Auch das etwas zugleich vertraut und überraschend sein soll, ist für mich schlicht unlogisch (auch wenn es in der Literatur ab und an auftaucht (ohne dass ich jetzt aktiv ein Beispiel zitieren könnte....)

An dem identifizierten Fehler habe ich mich ebenfalls deutlich weniger gestört als an dem Vergleich "Ich fühle mich wie ein schlecht austarierter Taucher, der mal auf den Meeresgrund knallt und im nächsten Augenblick an die Wasseroberfläche schießt." Soviel ich weiß, ist es im Wasser schwierig, auf etwas zu knallen, denn das Wasser trägt einen ja, so dass man langsam absinkt, wenn man nicht gerade aus großer Höhe ins Wasser gesprungen ist, was man als Taucher in der Regel nicht tut.

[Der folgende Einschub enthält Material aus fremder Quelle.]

Each row has a name. Each piece below is followed by the name of the row it came from, unless a question asks for something else. Each question is about the rows just above it.

X: [117 125 224 156 118 224 163  86 118 224 129 101 127 164 123 122 127 102
 129 224 102 127]
R: [ 91 118  86 164 129 223 122 127 120 101 129 101 224 121 102 117 118 125
 118 128 110 165]
Y: [224 118  86 164 129 123 122 127 127 101 129 101 224 224 102 117 127 125
 118 156 163 224]
How many times does Y hold [223]? => 0
Put [ 86 102 117 224 164 123 101 129 125 101 127 224 127 122 163 118 224 129
 224 127 156 118] back in order: which row is it? => Y

N: [147 131 128 166 131 187  78 124  86 158 185 146 160  70 156  70 168 112
 131]
F: [147 168 186  78  70 160 128 150 223 146 149 158 166 128 131 128 124  70
 112]
V: [ 95 136 132 129 130 127 131 128 124 126 120  62 127  67 123  67 135 130
 124]
[112  70 124 128 131 128 166 158 149 146 223 150 128 160  70  78 186 168
 147] is which row reordered? => F
How many times does F hold [186]? => 1
Put [123  67 135 130 124  95 136 132 129 130 127 131 128 124 126 120  62 127
  67] back in order: which row is it? => V
How many times does N hold [131]? => 3
[156 131 166  86 124 185  70 147  70 158 131 187 168 146 112 128 160  78
 131] is which row reordered? => N
Put [131 112 168  70 156  70 160 146 185 158  86 124  78 187 131 166 128 131
 147] back in order: which row is it? => N

D: [123 126 133 132 136  98 122 116 137 115 123 129 132 120 120 125 149 134
 130 134 121 127 120 113 113 128 116 115 130 119 123 125 111 128 131 130
 127 128 113 126 126 127 126 135 125 127]
J: [118 129 133 124 127 125 131 126 139 128 131 120 143 115 141 128 142 126
 108 121 143 137 135 132 140 113 132 133 137 154 132 151 123 135 129 126
 120 122 123 132 133 120 112 120 132 130]
A: [121 127 113 134 126 128 127 125 115 149 116  98 113 132 137 135 127 134
 125 123 128 111 123 133 115 126 120 136 129 120 126 122 116 128 130 130
 126 132 131 126 127 119 113 123 130 120]
S: [120 123 123 136 135  98 124 128 132 126 121 140 118 120 133 154 137 120
 133 127 113 132 132 128 131 133 132 139 151 123 120 131 115 129 125 135
 132 126 122 129 133 143 143 141 130 126]
U: [121 147 136 130 126  98 132 134 127 119 122 126 127 153 122 128 124 117
 130 125 122 125 125 126 121 142 130 125 131 118 121 138 125 122 135 110
 128 135 143 119 130 134  67 117 117 128]
P: [143 120 134 118 123 129 121 147 136 122 112 127 122 130 123 128 131 119
 122 131 120 131 137 137 122 130 126 130 113 138 136 122 118 140 135 137
 129  64 129  98 136 132 111 122 132 125]
Which row holds these entries in another order? [ 98 113 115 118 120 120 120 120 121 122 123 123 123 124 125 126 126 126
 127 128 128 129 129 130 131 131 132 132 132 132 132 133 133 133 133 135
 135 136 137 139 140 141 143 143 151 154] => S
Count of [122] in S: => 1
Count of [113] in D: => 3
[ 98 111 113 113 113 115 115 116 116 119 120 120 120 121 122 123 123 123
 125 125 126 126 126 126 126 127 127 127 127 128 128 128 129 130 130 130
 131 132 132 133 134 134 135 136 137 149] is which row reordered? => A
Put [127 125 135 126 127 126 126 113 128 127 130 131 128 111 125 123 119 130
 115 116 128 113 113 120 127 121 134 130 134 149 125 120 120 132 129 123
 115 137 116 122  98 136 132 133 126 123] back in order: which row is it? => D
[134 132 130 113 140 137 112 122 132 138 129 118 119 125 120 131 122 123
 130 122 122  64 122 131 137 127 123 137 129 136 128 122 147  98 130 121
 135 131 136 143 126 136 118 111 120 129] is which row reordered? => P

zusip: [175 141 149 127 117 164 111 161 113 103  59 170 129 120 168 176 103 113
 165 158  55 124 149 129 175 101  73 110 174 105 129 143 133 180  86 100
 148  99 149 133  53 171 217 146 138 123 127 155  98 184 227]
kiti: [184 153 162 138 104 174 123 154 117 100  52 172 128 104 154 163 117 113
 150 140  50 131 154 130 178  90  69 125 198 120 117 145 127 188  89 100
 141  88 154 133  39 176 224 156 156 105 135 170 109 203 227]
pevi: [170 139 149 128 117 164 110 161 113 103  59 170 112 122 168 176 103 116
 165 161  55 125 149 129 175 101  73 110 174 105 129 143 132 175  86 100
 148  96 149 133  61 171 211 146 138 123 127 155  98 184 219]
karo: [115 139 162 122 155 193 106 133 173 125 155 154 117 122 138 106 141 162
 109 189 107 108  75 107 145 114 127 134 125 136 116 174 121 127 141 172
 112 128 117 154 148 148 147 129 153 154 185 147 113 132 111]
mak: [179 150 158 129 110 169 118 159 109 102  52 172 115 111 166 176 111 116
 161 161  50 125 149 130 181  95  69 113 183 110 127 148 134 184  86  95
 148  93 154 126  46 176 224 154 143 114 131 163  98 189 227]
letu: [179 151 162 136 104 174 122 156 113 100  52 172 126 104 156 167 120 113
 153 147  50 129 154 129 178  92  69 120 198 116 120 148 131 188  89  95
 143  91 154 129  39 176 224 154 154 107 131 168 105 203 227]
vod: [161 130 141 133 123 164 141 117 117 107  74 166 115 127 166 167  98 113
 168 140  64 125 144 123 163 107  77 106 159 117 127 138 127 158  89 110
 143 101 138 140  68 164 185 133 135 127 141 151 113 141 211]
Suz: [184 153 162 140 101 177 123 154 117 100  52 172 129 102 150 163 120 113
 146 140  50 131 154 127 178  90  69 125 198 122 116 145 127 188  93 100
 141  88 154 133  31 176 224 156 158 103 135 170 111 208 235]
Ledub: [115 137 142 124 127 113 123 112 132 120 161 155 132  90 134 113 125 128
 134 119 152 115 123 118 140 137 125  93 141 134 143 170 138 136 115 127
 116 162 121 140 158 127 140 119 127 124 123 165 148 140 142]
Kudet: [119 134 143 124 142 158 118 133 161 127 148 142 123 125 136 115 138 152
 113 165 112 113  90 115 137 119 127 132 125 134 121 155 123 127 137 162
 115 128 123  93 140 141 140 127 140 116 170 140 124 132 120]
lupab: [124 119 128 137 136 153 102 143 133 120 133 148 124 134 160 146 133 113
 165 122  99 127 128 109 137 118  98 106 134 105 121 128 128 127 104 141
 124 117 120 147 104 141 134 121 132 132 128 140 133 160 153]
Tek: [124 125 128 129 130 137 123 131 133 125 133 138 128 130 136 124 125 129
 128 126 116 128 125 124 134 123 123 125 129 128 126 128 126 127 130 136
 124 126 125 133 133 136 134 125 131 130 123 134 131 132 128]
Times [141] occurs in zusip: => 1
Times [154] occurs in karo: => 3
Times [141] occurs in vod: => 4
[123 127 137 162 115 128 123  93 140 141 140 127 140 116 170 140 124 132
 120 119 134 143 124 142 158 118 133 161 127 148 142 123 125 136 115 138
 152 113 165 112 113  90 115 137 119 127 132 125 134 121 155] is which row reordered? => Kudet
Count of [128] in lupab: => 5

Gak: [232 156 173 234 210 127  72  60  41  40]
buze: [ 39 245  47 214 173 200 242  26 154  63]
Dubo: [211 225 108 235 207  45  27 140 220  98]
Gug: [ 42 108  39 185 203  39  40 120  12 112]
futuv: [ 40 111  43 108 120  88 203  39  12  42]
Nad: [ 94  57 141 193 221 168  96 175  22 206]
nen: [232 156 173 234 210 127  13 215  18 188]
kito: [220 137 210 136 140 207 169  34 236  70]
gup: [191  88 180 201  41 128 134  53 123 116]
Which row holds these entries in another order? [ 12  39  39  40  42 108 112 120 185 203] => Gug
Count of [42] in Gug: => 1
Which row holds these entries in another order? [ 40  41  60  72 127 210 234 173 156 232] => Gak

pize: [180 194 165 160 203]
fomes: [198 163 168 185 173]
mufep: [177 185 176 184 191]
mobit: [181 179 185 177 178]
zofi: [181 201 181 201 178]
Teze: [179 190 172 172 181]
dom: [182 185 185 186 182]
Sogub: [173 198 163 167 185]
Pime: [183 201 172 165 186]
kugag: [183 177 185 191 176]
Podaf: [168 182 163 170 186]
bure: [183 188 178 173 179]
Which row holds these entries in another order? [163 167 173 185 198] => Sogub
Put [176 191 185 177 183] back in order: which row is it? => kugag
Times [181] occurs in zofi: => 2

dulo: [ 28  52 186 128 128]
Nesi: [128 197 164 241 128]
lege: [241 158  88  86  60]
fug: [221 221 194 195 195]
sota: [178 125 185 128 200]
mub: [101 157 127 159 190]
tovo: [128  55 206 109 127]
gor: [202 128 103 168  41]
sol: [214  54 214  77 128]
How many times does sol hold [128]? => 1
Which row holds these entries in another order? [101 127 157 159 190] => mub
How many times does fug hold [195]? => 2

vepo: [144 161  92 206  84  84 110 127]
zope: [121 161  92 206  84  84 110 161]
bodi: [ 64 138  67 196 196 196  64  64]
farel: [ 59 153  90 134 238 135 159 146]
nimag: [120  84 120 188 130 154 156 127]
bofub: [196 138  67 196  65  64  64 196]
fega: [144 108 147 117 126 131 131  63]
Times [64] occurs in bodi: => 3
How many times does bofub hold [138]? => 1
[196  64 196 138  65  67  64 196] is which row reordered? => bofub
Times [161] occurs in zope: => 2
Which row holds these entries in another order? [196 196  64  64  64 138  67 196] => bodi
Times [130] occurs in fega: => 0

Auch die Formulierung "nach oben schießen" finde ich in diesem Zusammenhang unglücklich, allenfalls würde ich "nach oben schnellen" schreiben, was zugleich impliziert, dass der Taucher den Grund berührt und sich von diesem abstößt. Völlig irritiert hat mich in diesem Zusammenhang allerdings das Wörtchen "mal". Wie oft und wovon wird ein Taucher denn auf den Meeresboden gedrückt?